After observing the effects of VPA on differentiation as well as on neuropil formation and complexity within the OT, we next investigated if these effects were regionally localized to the OT or more generalized. To determine the effect of VPA in other regions, we imaged the spine of Tg(NeuroD:tRFP)^w68 VPA-treated and control embryos (Fig. 6) using the treatment paradigm previously discussed. Starting at 20 hpf and continuing through 120 hpf VPA-treated embryos showed a slight delay in development compared to their control counterparts, characterized by a seeming decrease in complexity and extension of RoP, CaP and smn motor neurons (Myers et al., 1986) (Fig. 6B II-III, II′- III′), but these delays were overcome by 120 hpf (Fig. 6B IV, IV′). Because it is too difficult to separate the projections of these neurons from one another due to their overlapping neurite projections (Fig. 6C), we did not quantify this phenotype. Looking at the images, we initially thought that MiP motor neurons were shortened in the VPA-treated embryos. Since dorsal projections of MiPs were easier to identify (Fig. 6D), we traced the primary projection of MiP motor neurons (Fig. 6D, green neurite) at 120 hpf in three dimensions using the SNT macro [Fiji (ImageJ)] but found no statistical difference between the MiPs in the two conditions (Fig. 6E). These results show that the effects of VPA treatment during OT development are more severe than those in other neural structures, or at least in spinal cord neurons.
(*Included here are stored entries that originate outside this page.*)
A small network was shown many inputs. Here are its activations along a few directions, one row for each input.
In each table, some parts of the input vary, and every possible input appears once, in random order.
A made-up example of a description, with smaller parts first: one of 8 places around a ring, together with either a single point or one of 11 places along a line or (one of 3 separate values, together with one of 6 places along a line).
Shared parts are said once, and a part with two or three values counts as separate values.
In the rows, zero is written as 128.

Other details of the inputs vary at random and push rows far along two fixed directions, the same in every table; ignore that.
To show where, the next rows are all for the same input, with only those details redrawn:
[108  54 138 165 221 111  82 179 124 109  74]
[144 111 147 114 121 129 153 140 143 141 131]
[ 82 162 188 146 148 123  90  66 113 108  73]
[144 111 147 115 121 129 153 140 143 141 131]
[144 111 147 114 121 129 153 140 143 142 131]

A family of inputs:
r1: [112  59 107 162 201 142  54 190 126  56  81]
r2: [ 62 185 155 149 162 118 104  64  88 100  96]
r3: [134 124 122 111 141 148 159 134 141 142 142]
r4: [133 129  82 133 102 159 118 149 152 135 147]
r5: [161 131 119 129 124 139 155 141 108 155 125]
r6: [142 108 140 127 113 126 155 136 138 154 128]
r7: [156 131 102 145  97 155 120 146 143 109 151]
r8: [150 110 120 131  90 152 115 143 146 111 151]
r9: [131 130 117 128 136 148 170 140 130 142 140]
r10: [147 108 129 131 115 124 158 129 129 157 125]
r11: [140 110 124 122 116 100 156 131 117 150 140]
r12: [143 148 101 135 125  83 152 142 151 161 133]
r13: [ 78 172 173 134 165 143  90  65 102  97  81]
r14: [ 64 185 120 154 131 129  52  77 111  94 102]
r15: [ 92 168 154 150 150 100  90  43  80 117  85]
r16: [161 110 116 128 125 130 154 119 121 158 127]
r17: [132 136 111 120 130 123 154 147 105 150 152]
r18: [144 111 147 115 121 129 153 141 143 141 131]
r19: [ 99 233 167  86  76 135 160  25 117 131 151]
r20: [134 124 126  92 137 126 153 140 121 124 155]
r21: [141 120 110 101  99 138 126 151 134  81 153]
r22: [152 118 143 102 131 137 148 138 138 136 136]
r23: [145 121 138  93 133 114 147 141 126 128 151]
r24: [ 99  53 126 169 214  83  81 176 107 114  86]
r25: [137 114 141 105 122 106 151 142 131 134 145]
r26: [149 143 105 145 125 106 153 140 163 168 119]
r27: [149 137  98 134  94 132 120 144 133 102 167]
r28: [143 112 114 123  92 129 112 146 134 103 165]
r29: [ 92 226 138 100  36 171 116  37 142 140 135]
r30: [151 126  94 149  97 145 112 136 156 128 156]
r31: [117  77 107 171 226  96  80 180  77 115  83]
r32: [113 126  83 105  99 137 112 145 144 136 155]
r33: [145 125  87 141  99 122 111 141 144 120 171]
r34: [139 133 116 128 129 147 156 145 117 158 137]
Q: The inputs of r20 and r13 match in every part but one. If r17 is changed in the same way as r20 into r13, which row does it become?
A: r34
Q: Describe the family of inputs behind these rows.
A: one of 2 separate values, together with either a single point or one of 6 places along a line or one of 10 places around a ring
Q: Change only the choice among 2 separate values in r32. List by row number the other rows that result.
A: r29

A family of inputs:
r35: [122 133 133 128 123 129 118 124 131 108 130]
r36: [118 140 123 139 127 122 123 122 139 134 123]
r37: [120 133 124 133 126 140 119 121 116 125 131]
r38: [149  25 104 130 217 117 140 230 134 133 122]
r39: [114 144 116 130 136 125 127 120 127 132 130]
r40: [192 121 135  68  62 142 228 154 167 177 186]
r41: [126 133 133 127 121 140 115 125 130 107 126]
r42: [125 131 126 133 118 115 111 119 130 126 128]
r43: [126 140 123 140 126 135 121 123 134 134 116]
r44: [127 126 129 140 120 139 115 118 129 127 124]
r45: [197 124 109  76  39 155 202 161 169 153 200]
r46: [126 136 126 140 126 140 120 122 126 122 127]
r47: [125 134 129 122 127 142 116 124 124 105 130]
r48: [125 138 122 135 131 142 122 120 120 121 131]
r49: [123 143 120 137 129 136 124 123 129 133 119]
r50: [117 129 131 121 123 129 117 123 121 111 135]
r51: [126 130 139 129 139 111 140 117 104 140 120]
r52: [120 129 131 119 120 140 114 125 120 110 130]
r53: [124 141 122 133 124 116 116 123 127 120 131]
r54: [132 134 141 136 139 111 141 117 114 138 116]
r55: [109 139 118 128 131 123 123 121 123 135 129]
r56: [133 124 144 135 132 110 136 113 117 143 113]
r57: [116 125 156 110 144 127 142 120 119 134 118]
r58: [116 133 123 135 124 122 120 117 136 138 123]
r59: [123 120 162 117 136 126 138 115 131 137 111]
r60: [118 138 120 126 125 116 114 123 117 122 135]
r61: [122 129 158 118 144 127 143 120 128 132 114]
r62: [163  25  94 156 203  99 135 230 131 142 118]
r63: [126 130 136 131 119 128 116 124 136 110 128]
r64: [123 143 118 128 130 118 117 122 121 119 135]
r65: [124 122 137 128 117 128 112 120 133 113 127]
r66: [127 123 137 126 114 139 110 121 133 112 123]
r67: [131 137 138 130 143 113 144 114 108 137 120]
r68: [122 145 116 132 134 137 125 121 123 131 123]
r69: [115 143 120 135 131 123 125 122 133 133 125]
r70: [124 133 124 137 123 135 118 118 131 138 116]
r71: [127 139 126 136 120 116 114 123 132 122 128]
r72: [128 134 129 143 122 139 118 121 131 123 124]
r73: [122 135 129 123 127 131 120 122 125 107 135]
r74: [117 139 118 130 130 136 122 122 119 135 122]
Q: The inputs of r43 and r74 match in every part but one. If r45 is changed in the same way as r43 into r74, which row does it become?
A: r52
Q: The inputs of r54 and r56 match in every part but one. If r41 is changed in the same way as r54 into r56, which row does it become?
A: r66
Q: Describe the family of inputs behind these rows.
A: one of 5 places along a line, together with either one of 2 separate values or one of 6 places around a ring
Q: Change only the place on the line of 5 in r65. List by row number the other rows that result.
A: r35, r50, r63, r73
Q: List by row number the other rows that have the place on the line of 5 in common with r39.
A: r38, r47, r48, r64, r67, r68, r73

A family of inputs:
r75: [126 132 120 140 130 125 118 123 128 135 122]
r76: [123 134 116 135 133 122 119 124 121 131 128]
r77: [123 128 128 135 128 128 116 125 137 122 127]
r78: [128 124 131 130 130 128 122 123 119 115 128]
r79: [129 129 133 134 125 122 119 128 131 120 118]
r80: [129 123 136 132 129 137 121 125 126 120 122]
r81: [123 126 138 124 136 118 126 126 118 130 124]
r82: [129 132 123 143 132 127 122 123 124 136 122]
r83: [128 126 134 127 131 138 119 125 130 120 119]
r84: [126 132 130 128 128 119 121 129 123 116 125]
r85: [131 121 134 136 127 132 121 122 126 119 122]
r86: [127 127 132 131 129 123 121 128 120 117 128]
r87: [126 124 141 129 133 121 125 125 126 134 118]
r88: [124 135 128 129 134 120 120 128 129 118 130]
r89: [117 127 129 135 125 133 118 127 134 126 127]
r90: [122 125 133 126 134 114 129 121 120 129 122]
r91: [126 128 130 122 134 135 121 127 122 117 126]
r92: [123 128 134 132 140 129 132 123 131 132 118]
r93: [126 134 119 138 135 124 123 124 116 132 128]
r94: [120 136 112 132 130 124 118 125 125 126 127]
r95: [160  99 115 109 121 139 169 171 148 151 151]
r96: [161 104  91 117 108 131 156 168 151 151 157]
r97: [155 103 112 105 125 135 169 170 139 146 156]
r98: [127 132 132 134 131 123 119 127 136 122 124]
r99: [137 214 165  76  37 140 181  49 131 152 163]
r100: [126 127 137 137 136 124 131 124 128 132 118]
r101: [126 125 133 127 132 134 122 125 119 117 128]
r102: [120 130 124 130 131 125 117 126 130 118 133]
r103: [125 122 136 132 131 117 127 122 128 134 116]
r104: [114 129 126 130 129 129 119 128 127 121 132]
r105: [123 130 134 131 139 121 133 124 120 128 124]
r106: [120 130 127 123 133 136 120 127 126 117 127]
r107: [125 124 141 126 137 125 126 123 130 133 118]
r108: [120 131 131 127 143 126 134 124 124 128 124]
r109: [123 127 130 128 130 140 119 127 133 121 121]
r110: [130 124 136 137 126 126 119 127 128 121 122]
r111: [123 138 120 135 137 128 128 127 116 133 123]
r112: [157  96 104 111 109 141 154 172 149 143 156]
r113: [126 135 122 140 134 131 127 127 124 137 118]
r114: [118 128 125 125 129 133 118 130 124 119 127]
Q: Describe the family of inputs behind these rows.
A: one of 2 separate values, together with either one of 4 places along a line or one of 6 places around a ring or one of 10 places around a ring
Q: The inputs of r103 and r90 match in every part but the choice among 2 separate values. If r82 is changed in the same way as r103 into r90, which row does it become?
A: r93
Q: The inputs of r113 and r111 match in every part but the choice among 2 separate values. If r109 is changed in the same way as r113 into r111, which row does it become?
A: r106
Q: Change only the choice among 2 separate values in r101. List by row number the other rows that result.
A: r80

A family of inputs:
r115: [185 120 147  70  51 124 216 141 156 174 187]
r116: [159  75  63 102 143 130 148 215 126 118 191]
r117: [104 133 144 137 117 123  78 111 128  94 116]
r118: [129 104 109 163 151 107  71 145 123 101 114]
r119: [124  55 102 129 221 101 134 210  96 121 126]
r120: [ 87 178 147 139 127 159  78  77 126 102  96]
r121: [126  97  85 155 152 146  99 157 132 124 122]
r122: [152 189 143  92  50 152 210  74 133 185 158]
r123: [149 206 142  95  44 122 206  69 143 186 163]
r124: [ 93 146 169 169 165  87  82  74  94 108  62]
r125: [ 82 193 127 162 120 121  77  67 123 113 104]
r126: [170  54  90 119 126 152 144 216 162 116 162]
r127: [133  89 131 125 179 136 135 165 134 143 103]
r128: [ 98 155 192 133 146 133 113  70 116 107  87]
Q: Describe the family of inputs behind these rows.
A: one of 2 separate values, together with either a single point or one of 6 places around a ring
Q: The inputs of r120 and r127 match in every part but the choice among 2 separate values. If r117 is changed in the same way as r120 into r127, which row does it become?
A: r115
Q: Change only the choice among 2 separate values in r126. List by row number the other rows that result.
A: r128
Q: Change only the choice among 2 separate values in r124. List by row number the other rows that result.
A: r118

We next aimed to determine the critical window during which the OT is highly affected by VPA treatment. Since NeuroD1 expression began to sequester to specific subpopulations at 72 hpf (Fig. 4A III), indicating completion of initial neurogenesis, and was fully sequestered by 96 hpf (Fig. 4A IV), we identified timepoints prior to 54 hpf or prior to 78 hpf as possibilities for the OT critical window of susceptibility. To test this theory, embryos were dosed following the same paradigm used previously, except that initial VPA treatment was delayed until 54 hpf and 78 hpf respectively. Embryos dosed starting at 54 hpf (Fig. 7A I′-V′) exhibited the overall morphological phenotypes previously observed in full-week treatments (Fig. 2), with almost complete loss of the neuropil at 120 hpf (Fig. 7A V′) and a significant decrease in average lobe length, width, and depth (Fig. 7C-E). When this experiment was repeated with treatment starting at 78 hpf (Fig. 7B) the VPA-induced phenotype was greatly reduced, with no significant differences in average lobe width and depth at 120 hpf (Fig. 7C-E), the presence of some superficial interneurons (SINs) (Fig. 7B V′, arrow), and segregation of the stratum periventriculare (SPV) from the neuropil, all of which were not observed in embryos exposed to full-week treatments.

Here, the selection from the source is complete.